If you want to cherry pick the OMG LOL RELIGIOUS PEOPLE AMIRITE! weirdness from the story, you could dwell on the fact that the event was started by a pastor and his wife, the founder of a group called Models4Jesus. Or you could talk about the “modest” line of swimwear that featured skirts and high waisted bottoms and didn’t really look all that much different than normal, non-modest swimwear (When you get right down to it, if your midriff is already exposed, what’s two more inches of flesh, really?). And I suppose you could snicker at the fact that last year, men weren’t allowed to witness the swimwear portion, ostensibly because the tempting female body is the root of all boners which are the root of all evil. Or that Christian Fashion Week isn’t even sure what Christian Fashion is. On its website, it acknowledges “There is no such thing as Christian fashion. It’s about fashion interpreted through a perspective of modesty and Christian values.” The site also says that Christian Fashion week is,

… more than just a collection of fashion shows – it’s a true movement fueled by a passion for modest clothing and for building an industry around its consumers.

Despite the brass’s claims that the week is about “modesty,” lot of the clothes look a hell of a lot like clothes in other fashion shows.

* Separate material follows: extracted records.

The rows of a group lie close to one hidden flat surface of 7 dimensions, which may be shifted away from zero. Surfaces can cross.
(in the rows, 100 means zero)
Known rows, each followed by its group:
[106,85,98,85,112,88,104,96,101,119,110,88,119,84,92,117,68,89] -> Z679
[94,121,87,120,68,114,99,93,88,91,86,117,82,94,88,66,131,107] -> Z683
[119,131,83,113,147,65,77,107,112,67,66,135,141,90,102,98,121,116] -> Z679
[72,126,91,95,73,122,85,108,102,90,100,89,87,118,117,123,119,111] -> Z220
[120,61,103,72,145,78,139,84,121,106,120,100,108,88,88,95,83,83] -> Z276
[102,77,109,98,98,101,103,98,93,124,116,88,91,91,96,88,94,90] -> Z276
[96,112,105,84,112,98,101,107,112,85,101,102,132,96,106,111,68,110] -> Z683
[110,109,106,106,122,99,95,110,117,81,93,120,102,99,101,70,110,110] -> Z683
[116,121,82,112,91,116,73,106,125,101,72,107,94,102,74,114,70,87] -> Z679
[92,117,105,95,105,101,80,109,110,92,91,98,134,105,104,126,64,106] -> Z220
[120,101,105,98,115,118,81,137,129,88,97,98,95,101,117,100,59,123] -> Z220
[102,116,96,114,89,113,82,103,110,90,76,98,91,128,100,141,91,97] -> Z220
[118,93,116,144,110,76,93,80,76,102,63,121,110,122,74,106,112,73] -> Z559
[109,100,107,99,97,107,91,118,100,104,105,97,113,83,105,83,65,117] -> Z220
[105,98,100,87,138,74,101,90,117,100,101,109,129,92,86,102,98,85] -> Z220
[96,132,85,107,108,68,85,107,70,83,88,119,141,68,123,83,133,137] -> Z679
[117,86,103,109,97,102,106,105,91,102,95,95,89,103,103,106,87,106] -> Z679
[114,95,98,92,117,102,94,106,124,111,104,106,107,79,80,72,76,90] -> Z220
[128,106,84,126,94,109,87,88,121,106,64,118,73,110,55,100,97,66] -> Z220
[80,108,114,98,94,88,93,83,82,119,110,106,140,78,79,73,97,85] -> Z559
[130,79,89,121,81,75,151,78,45,95,87,105,92,85,105,102,108,120] -> Z683
[90,101,103,96,109,102,116,76,118,100,107,121,89,99,65,52,137,68] -> Z679
[82,110,108,85,87,118,99,104,110,100,114,95,108,97,101,92,77,102] -> Z683
[124,87,95,115,91,94,102,110,76,107,89,94,94,88,113,111,80,120] -> Z679
[92,94,124,103,82,100,101,108,63,114,115,94,126,76,114,69,78,121] -> Z559
[97,85,106,97,103,85,115,77,88,118,108,101,113,92,80,93,101,76] -> Z559
[96,116,84,93,101,107,102,86,125,86,87,108,94,116,83,125,102,83] -> Z276
[105,102,107,136,76,98,98,94,67,95,74,104,92,121,101,116,108,99] -> Z559
[108,76,108,106,95,82,121,102,58,101,104,81,102,105,136,132,97,125] -> Z679
[76,100,103,90,85,88,122,87,65,99,119,93,114,90,122,103,118,117] -> Z559
[109,118,87,90,95,117,103,112,121,81,96,111,99,86,99,80,82,120] -> Z276
[125,97,98,120,114,87,108,103,96,75,71,111,93,119,111,125,102,112] -> Z559
[73,132,77,77,85,105,107,85,111,93,111,113,115,73,83,70,119,99] -> Z276
[123,62,104,95,103,102,133,97,98,112,113,88,75,99,99,100,79,95] -> Z276
[95,108,118,122,103,80,92,100,64,91,87,110,134,103,114,99,110,116] -> Z559
[111,113,104,111,121,103,91,110,123,71,77,119,98,123,102,106,104,104] -> Z683
[89,136,93,106,95,102,88,108,98,74,87,122,115,92,108,74,121,122] -> Z683
[109,90,103,98,104,110,91,105,119,109,98,95,90,105,88,109,75,87] -> Z276
[92,120,99,99,97,96,95,120,79,81,108,110,121,73,134,64,117,148] -> Z276
[105,77,108,99,107,82,127,83,82,105,105,95,103,101,104,111,103,95] -> Z559
[111,80,114,107,94,94,131,104,70,91,106,95,92,101,125,95,103,125] -> Z683
[100,92,98,89,106,110,98,104,121,108,111,91,85,99,95,97,95,93] -> Z220
[114,94,96,98,122,87,120,100,105,75,92,105,99,111,114,118,105,112] -> Z276
[82,95,116,90,111,96,111,104,94,97,127,107,104,88,112,48,136,110] -> Z683
[117,105,94,113,85,115,86,116,98,99,83,95,91,103,102,116,68,112] -> Z679

New rows. What belongs after each?
[83,105,113,109,104,86,77,111,72,107,107,97,119,93,123,91,129,115] -> Z276
[83,95,99,70,113,77,105,86,95,123,126,88,142,73,96,111,81,89] -> Z679
[104,107,100,96,118,94,93,95,121,94,89,108,121,102,82,112,77,86] -> Z559
[104,102,106,104,106,93,94,112,92,95,98,102,119,91,111,97,85,118] -> Z220
[104,80,125,102,124,86,123,113,84,77,113,103,100,108,141,87,120,131] -> Z683
[111,98,104,108,112,84,118,102,83,82,97,114,109,90,113,77,116,123] -> Z683
[128,81,100,88,125,100,119,106,130,88,97,98,92,111,103,120,61,101] -> Z276
[136,88,95,129,103,91,101,91,95,106,72,115,93,98,70,92,88,82] -> Z220
[87,111,113,104,91,95,97,108,74,89,100,97,126,100,127,110,90,125] -> Z559
[81,110,105,82,83,110,97,101,102,111,116,92,120,82,95,91,70,100] -> Z559
[90,92,129,91,117,104,107,123,98,81,118,93,104,114,140,93,102,129] -> Z683
[91,98,108,92,117,73,114,89,84,98,110,105,134,86,106,91,112,104] -> Z559
[105,105,84,93,100,107,108,87,126,97,94,108,91,100,75,98,95,83] -> Z276
[130,89,95,129,92,108,94,107,96,107,82,107,65,98,89,77,105,99] -> Z276
[118,98,99,110,97,105,97,112,96,98,93,103,98,90,103,88,84,114] -> Z679
[96,112,92,97,92,105,106,107,100,83,97,104,101,99,113,100,104,121] -> Z276
[129,94,58,110,89,99,136,72,107,96,82,117,47,96,68,83,145,82] -> Z559
[62,141,81,92,83,111,75,89,116,99,98,105,108,99,84,100,129,86] -> Z220
[107,116,92,96,91,93,108,106,85,92,100,114,132,58,101,62,76,130] -> Z683
[100,98,102,119,80,106,77,108,76,132,106,101,88,71,90,42,125,101] -> Z276
[126,92,87,100,97,96,88,110,99,122,94,94,109,73,87,102,54,102] -> Z679
[120,84,75,86,103,93,142,91,100,85,107,100,73,91,109,99,120,114] -> Z559
[106,80,125,91,132,92,116,114,104,87,118,102,106,101,125,77,99,118] -> Z683
[109,103,88,83,113,102,113,95,129,90,101,108,101,92,84,92,88,92] -> Z276
[100,131,71,103,42,147,92,114,110,94,90,96,62,95,95,95,83,117] -> Z559
[98,105,111,98,137,71,91,82,112,102,91,118,150,94,70,97,92,68] -> Z559
[94,109,122,98,107,115,106,116,114,73,105,115,98,109,113,63,103,116] -> Z679
[102,108,86,120,60,122,94,107,84,107,97,103,59,88,96,62,129,112] -> Z220
[112,99,95,117,87,104,103,92,93,98,81,106,88,112,86,110,99,91] -> Z559
[100,96,114,107,115,91,71,117,93,114,106,98,113,87,110,80,104,106] -> Z276
[90,103,96,82,105,110,92,100,127,109,111,92,97,100,91,104,92,86] -> Z220
[115,84,103,91,118,94,109,105,108,108,114,105,104,74,96,64,88,105] -> Z276
[119,78,112,112,133,80,89,108,99,110,97,101,104,99,102,92,105,94] -> Z276
[104,86,105,80,131,81,106,93,112,114,118,102,127,78,87,80,86,86] -> Z220
[103,100,88,102,100,80,100,91,82,108,93,94,117,93,101,130,100,99] -> Z679
[136,57,128,122,107,108,124,130,82,85,103,92,56,121,140,88,95,137] -> Z683
[86,129,87,106,123,76,80,86,109,87,82,123,123,104,87,99,152,84] -> Z276
[115,96,104,114,90,112,86,119,90,110,100,99,86,86,106,68,93,117] -> Z276
[94,73,104,84,74,98,142,79,68,121,128,82,103,80,96,93,80,98] -> Z683
[110,97,105,115,89,98,108,106,78,91,90,99,95,108,115,110,94,118] -> Z559
[97,95,97,93,84,107,110,81,99,126,111,99,100,78,65,72,88,74] -> Z559
[112,93,99,124,81,107,117,94,84,89,84,106,68,118,99,98,120,103] -> Z683
[116,97,96,115,90,94,105,110,73,102,98,108,97,73,108,62,109,126] -> Z679
[78,123,100,103,58,123,96,108,80,91,103,100,100,94,115,83,104,126] -> Z683
[100,123,76,104,78,108,103,91,99,98,96,122,89,73,76,48,132,100] -> Z276
[143,82,94,114,96,116,127,111,108,80,83,104,59,110,106,106,77,119] -> Z276
[113,108,96,106,106,98,94,108,105,95,91,114,107,86,94,75,94,109] -> Z679
[120,89,94,119,68,108,127,88,78,95,78,92,74,120,97,138,77,102] -> Z683
[84,117,104,97,88,118,96,99,113,91,100,105,98,113,93,93,101,97] -> Z679
[93,138,93,112,72,129,62,119,114,84,73,101,96,122,105,130,77,109] -> Z220
[85,120,97,103,107,85,95,83,97,91,88,112,128,108,87,116,113,84] -> Z559
[55,123,96,72,82,102,99,92,92,105,126,91,127,84,107,98,113,104] -> Z276
[109,91,116,111,112,85,97,87,91,115,91,110,124,94,74,85,85,76] -> Z559
[130,102,89,116,105,94,91,114,95,99,85,114,103,78,97,76,87,117] -> Z679
[87,129,80,81,118,85,96,83,123,96,102,123,133,74,74,74,117,87] -> Z559
[108,101,91,102,75,118,102,100,99,112,103,101,86,81,83,74,83,100] -> Z559
[90,105,99,99,107,83,104,77,97,104,95,109,123,100,80,106,110,77] -> Z559
[130,93,101,131,121,90,108,103,101,71,72,127,72,117,103,74,142,109] -> Z683
[109,93,103,109,90,105,99,105,95,103,94,95,90,104,103,107,89,105] -> Z220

Misener’s piece featured images of strappy gowns, strapless gowns, shorts, form fitting pants. A fucking kilt!

So unless “modesty” is achieved solely by forsaking short skirts and keeping your nipples and cleavage at bay, there’s really not much difference between most of regular clothes showcased at fashion week and the modest ones at Christian fashion week.

Is it that participants are also cloaked in invisible robes of sanctimony? Nope! Misener reported that the snootiness she encountered covering regular heathen fashion week was absent from its Christian counterpart. Everyone was real nice.

So, is there such thing as “Christian” fashion beyond nativity scene costumes or crowns of thorns? Not really. Turns out that any fashion is Christian fashion if you’re fashioning with Jesus in your heart and fabric on your underboob.